I see red


If you have to associate one colour with plants, it would be green of course. That’s why we have the Greens, the greenery, how green is your valley, and so on.

But there are plenty of exceptions, including plants with red streaks, yellow flecks and some almost entirely brown or purple. You may remember I suggested a while back about the ideal plant for outer space might be black or purple.

Today I want to talk about a few red things in our lives that are coloured by plants, or plant-like things. This is a topic I also covered in The Gardens, magazine of the Friends of the Gardens, but in my quest to make this blog the source of all (my) botanical wisdom I include it here as well.
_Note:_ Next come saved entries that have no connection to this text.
Below are the code and all the weights of a small trained network. Each question names an input and a class and asks about switching units off, where a switched-off unit gives its printed mean instead of its output.

import numpy as np


def w(rows, s, z=0):
    codes = np.array(rows[::2]) - 128.0
    scale = np.full(codes.shape[1], s)
    scale[-1] = z or s
    return codes * scale


def norm(h):
    return h / np.sqrt((h * h).mean(-1, keepdims=True) + 1e-5)


def f(y):
    return np.maximum(y, 0)


def log_softmax(a):
    a = a - a.max(-1, keepdims=True)
    return a - np.log(np.exp(a).sum(-1, keepdims=True))


def net(x, mask):
    res = np.array(x, float).reshape(1, 6) / 4 @ E
    u = 0
    for l in range(3):
        y = f(norm(res) @ A[l][:, :-1].T + A[l][:, -1])
        res = res + np.where(mask[u : u + 10], y, B[l][:, -1]) @ B[l][:, :-1]
        u += 10
    return log_softmax(norm(res)[-1] @ U[:, :-1].T + U[:, -1])


A, B = {}, {}
E = w([
[56,56,128,128,127],'x0',
[108,166,119,254,47],'x1',
[126,127,127,128,127],'x2',
[79,187,196,134,155],'x3',
[175,83,191,175,124],'x4',
[129,129,130,123,122],'x5',
],0.0069)
A[0] = w([
[191,55,227,159,118,6],'0.n1',
[119,179,238,133,140,115],'0.n2',
[47,72,129,163,85,149],'0.n3',
[124,122,132,179,97,24],'0.n4',
[235,249,127,126,94,72],'0.n5',
[176,92,75,143,134,19],'0.n6',
[151,95,131,90,228,82],'0.n7',
[155,125,187,92,77,45],'0.n8',
[172,83,89,124,89,3],'0.n9',
[51,197,19,44,80,98],'0.n10',
],0.011,0.0051)
B[0] = w([
[198,166,151,199,210,185],'0.n1',
[50,121,94,100,160,208],'0.n2',
[185,97,162,112,90,228],'0.n3',
[150,135,89,148,110,149],'0.n4',
[120,6,151,155,79,219],'0.n5',
[59,111,68,130,130,150],'0.n6',
[197,193,125,74,58,220],'0.n7',
[98,121,129,187,154,136],'0.n8',
[72,99,63,176,173,152],'0.n9',
[183,111,182,209,186,255],'0.n10',
],0.012,0.0064)
A[1] = w([
[58,161,45,94,93,8],'1.n1',
[150,157,143,169,178,118],'1.n2',
[182,136,63,153,109,144],'1.n3',
[152,144,108,146,177,148],'1.n4',
[184,137,156,148,80,127],'1.n5',
[2,151,149,132,161,98],'1.n6',
[162,110,132,119,146,136],'1.n7',
[108,105,194,125,135,138],'1.n8',
[116,174,114,154,72,107],'1.n9',
[52,176,167,106,135,71],'1.n10',
],0.014,0.011)
B[1] = w([
[200,58,246,65,210,131],'1.n1',
[140,83,152,179,190,214],'1.n2',
[79,107,80,151,199,236],'1.n3',
[122,169,172,165,167,215],'1.n4',
[54,116,163,90,109,253],'1.n5',
[141,67,56,128,195,174],'1.n6',
[89,131,158,129,77,228],'1.n7',
[133,81,96,127,104,228],'1.n8',
[127,212,128,84,98,141],'1.n9',
[61,97,51,205,89,149],'1.n10',
],0.011,0.006)
A[2] = w([
[198,161,119,106,171,140],'2.n1',
[124,153,113,199,76,125],'2.n2',
[222,247,45,186,40,27],'2.n3',
[106,148,102,218,113,143],'2.n4',
[130,124,123,183,112,100],'2.n5',
[51,154,50,142,178,121],'2.n6',
[187,222,115,191,104,11],'2.n7',
[148,200,68,93,36,37],'2.n8',
[145,133,172,102,101,145],'2.n9',
[136,227,74,75,70,65],'2.n10',
],0.012)
B[2] = w([
[118,179,153,94,117,180],'2.n1',
[124,227,138,69,161,179],'2.n2',
[121,34,212,57,197,128],'2.n3',
[112,193,133,71,144,254],'2.n4',
[158,183,126,85,104,172],'2.n5',
[100,87,85,68,148,206],'2.n6',
[2,38,231,234,233,128],'2.n7',
[161,119,202,58,183,131],'2.n8',
[81,125,160,156,86,193],'2.n9',
[63,121,185,84,138,138],'2.n10',
],0.013,0.0054)
U = w([
[94,127,157,131,130,254],'0',
[193,187,195,219,170,63],'1',
[161,249,122,29,48,74],'2',
[102,97,29,131,169,27],'3',
[87,110,159,143,123,135],'4',
[159,61,156,158,8,59],'5',
],0.012,0.0056)

Each question gives the input, the list of numbers given to net, and the class t.
The units are the neurons (one row each of A and B). Each row of codes is followed by its name. A weight is (code - 128) times the scale printed after its matrix; where a second scale follows, it is the last column's (A, B and U).
mask holds one flag per neuron, layer by layer. A switched-off neuron (its flag False) gives its mean, the last column of its row in B, instead of its output. The means were averaged over made-up inputs and are rounded, as every weight is.
A unit's drop is (log p(t) with every unit on - log p(t) with that unit switched off) / (log p(t) with every unit on - log p(t) with every unit switched off).
The circuit of an input: a set's keep is (log p(t) with only the set's units on - log p(t) with every unit switched off) / (log p(t) with every unit on - log p(t) with every unit switched off). Starting from the 12 units with the biggest drops (on a tie, the unit counted first), units are removed one at a time, each time the one whose removal leaves the highest keep (on an exact tie, the one counted first), for as long as the keep stays at least 0.8.
circuit, biggest first: the units of the circuit, biggest drop first
unit that matters most: the unit with the biggest drop
k most important neurons: the k neurons with the biggest drops, biggest first
top k neurons in layer l: the k neurons of layer l with the biggest drops, biggest first
input [-8,-5,-3,8,6,1], class 3: 4 most important neurons : [0.n2, 0.n3, 0.n10, 0.n8]
input [8,-8,2,-1,-8,0], class 1: circuit, biggest first : [0.n10, 0.n5, 1.n4]
input [-6,0,0,3,-5,5], class 5: unit that matters most : 0.n5
input [-4,8,5,8,-7,-4], class 2: top 2 neurons in layer 2 : [2.n4, 2.n2]
input [4,7,-5,-6,6,-1], class 2: 2 most important neurons : [0.n10, 2.n4]
input [-8,-5,-1,7,7,7], class 5: circuit, biggest first : [0.n5, 1.n8]
input [5,-3,-5,6,5,0], class 3: top 4 neurons in layer 1 : [1.n10, 1.n6, 1.n8, 1.n5]
input [0,7,-5,2,-8,1], class 1: 3 most important neurons : [0.n10, 0.n7, 1.n2]
input [-2,-3,-1,5,-1,-1], class 3: 2 most important neurons : [0.n2, 1.n10]
input [1,7,1,-7,4,3], class 2: circuit, biggest first : [0.n10, 2.n2]
input [3,-3,0,1,-4,-1], class 1: 2 most important neurons : [0.n10, 0.n5]
input [-5,5,0,-5,3,-4], class 2: top 3 neurons in layer 0 : [0.n10, 0.n3, 0.n2]
input [2,-8,-1,3,-7,-1], class 2: 2 most important neurons : [0.n7, 2.n1]
input [7,-3,-3,-4,8,-3], class 1: circuit, biggest first : [0.n1]
input [-6,4,3,-7,-2,0], class 3: 2 most important neurons : [0.n3, 0.n9]
input [-8,-4,-4,8,-5,-5], class 3: 2 most important neurons : [0.n2, 0.n3]
input [-7,-4,-4,-6,3,2], class 5: 2 most important neurons : [0.n5, 0.n2]
input [-1,-1,4,8,-8,1], class 1: top 2 neurons in layer 0 : [0.n10, 0.n6]
input [7,-1,-1,1,-4,-5], class 5: circuit, biggest first : [0.n3, 1.n3, 2.n4]
input [8,5,3,-4,1,-5], class 5: circuit, biggest first : [0.n3]
input [-7,1,6,8,2,-4], class 3: 2 most important neurons : [0.n2, 1.n6]
input [8,5,-2,6,-4,-7], class 5: circuit, biggest first : [0.n3, 1.n3]
input [1,8,-1,-6,-8,-1], class 1: top 2 neurons in layer 0 : [0.n10, 0.n7]
input [-1,0,2,7,4,1], class 3: circuit, biggest first : [0.n2, 1.n6]
input [-5,8,3,-7,-2,7], class 2: 2 most important neurons : [2.n2, 2.n4]
input [2,-3,-4,-6,4,-4], class 3: 2 most important neurons : [1.n3, 0.n10]
input [-5,-1,-2,1,0,-2], class 5: circuit, biggest first : [0.n5]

A few years ago I got to (finally) see some wild pink flamingos in southern France. Flamingos are pink because they eat pink crustaceans and algae (Zoo flamingos have to be fed carotenoid supplements to keep them well flushed).

Algae, particularly seaweeds, are commonly divided up into red, green, brown and blue-green algae. There are lots of other hues, such as yellow-golden, yellow-green and so on, but those are the big four.

So you might expect the pink algae eaten by pink flamingos to be, well if not pink, red. Red they are, in colour but not classification.

The colour names for algae are common names, like ‘blue gums’ and ‘meat pies’. The trouble is that colour isn’t always a reliable identification marker. The freshwater red algae, for example, are mostly olive green or brown. The defining pigments, correlated with biochemical pathways and life cycles, are sometimes masked by other chemicals.

The pink algae behind the pink flamingo is most likely a blue-green alga (or more correctly a blue-green bacterium) called Spirulina – also a popular ingredient in some health store concoctions – or a green alga called Dunaliella – grown and harvested in salt lakes to produce B-carotene to colour margarine, among other things.

In the same vein, red snow is usually red due to a surface bloom of a green alga called Chlamydomonas. And red tides are caused by dinoflagellates, complex algal organisms unrelated to any of the four major groups described here and more often brownish in colour.

On a recent visit to the fantastic Alice Springs Desert Park, I was tantalised by a sign that said fungi play a role in the red colour of the desert sand. Fungi are more closely related to people than plants, but we often thing of them as part of the plant world and we have fungal experts working at the botanic gardens.

In any case, according to this sign, your typical quartz sand grain (like you’d find on a Sydney beach) is covered in a thin coat of iron salt in the desert due to the chemical activities of a fungus. I look forward to learning more about this, and the colour red.

Image: Extremely pink/red/orange flamingos in the Hong Kong Zoo. *This posting is from the Radio Archives (October 2008).